Think Info

Exploring the information space

Semantic long-form

Long form: it’s been the basis of communication for millennia. We tell stories; we’ve been successfully sharing concepts with others this way for as long as we’ve been recording history – indeed, long-form communications is perhaps the fundamental enabler of the very concept of history.

Why, then, do we have such trouble migrating this most basic form of communication to the digital realm? What about how we create, manage, maintain and distribute long-form content makes it machine-unreadable?

Personally, I blame Xerox.

Space Diner, by Chris Shipton

History and long-form

If we limit ourselves to written history – it gets too convoluted if we look also at oral tradition and the use of vocal and gestural modifiers to indicate semantics – it is clear that semantic writing has been with us for a long time. Imagine the works of the Bard: Shakespeare did not have a computer at his disposal, yet his work is highly semantic. There are acts and scenes. There is stage direction, action and dialogue. In short, there is enough information stored within that long-form, written with quill on parchment, for us, centuries later, to recreate his works as books, plays, screenplays, songs, video games, educational coursework and – should the financing of the technology be viable – as interactive virtual reality adventures.

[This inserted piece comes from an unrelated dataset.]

There are 10 hidden switches. A switch that is on adds its own fixed numbers to the row, and there is some noise. The rows also spread widely along 16 directions, which tell nothing about the answers.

How, you might justifiably wonder, could content created with such primitive tools be repurposed so efficiently while the latest technology platforms fail so miserably at providing a format for inputting and managing this same style of material in a way that allows for automated repurposing?

Old-style long-form semantics

Did Shakespeare mark up his prose with XML tags? Did he put little descriptors alongside each element of content he created? Not in so many words; but, yes, he did.

If you have ever read a play or film script, you will know there are presentation conventions that indicate the semantic value elements. These semantic markers may not be as explicit as XML tags, but they are as effective.

Some old-style semantic elements you will recognise easily, while others may be more subtle or part of a particular industry’s jargon. Certainly you recognise the title, or the chapter heading. You are also familiar with the section-level heading.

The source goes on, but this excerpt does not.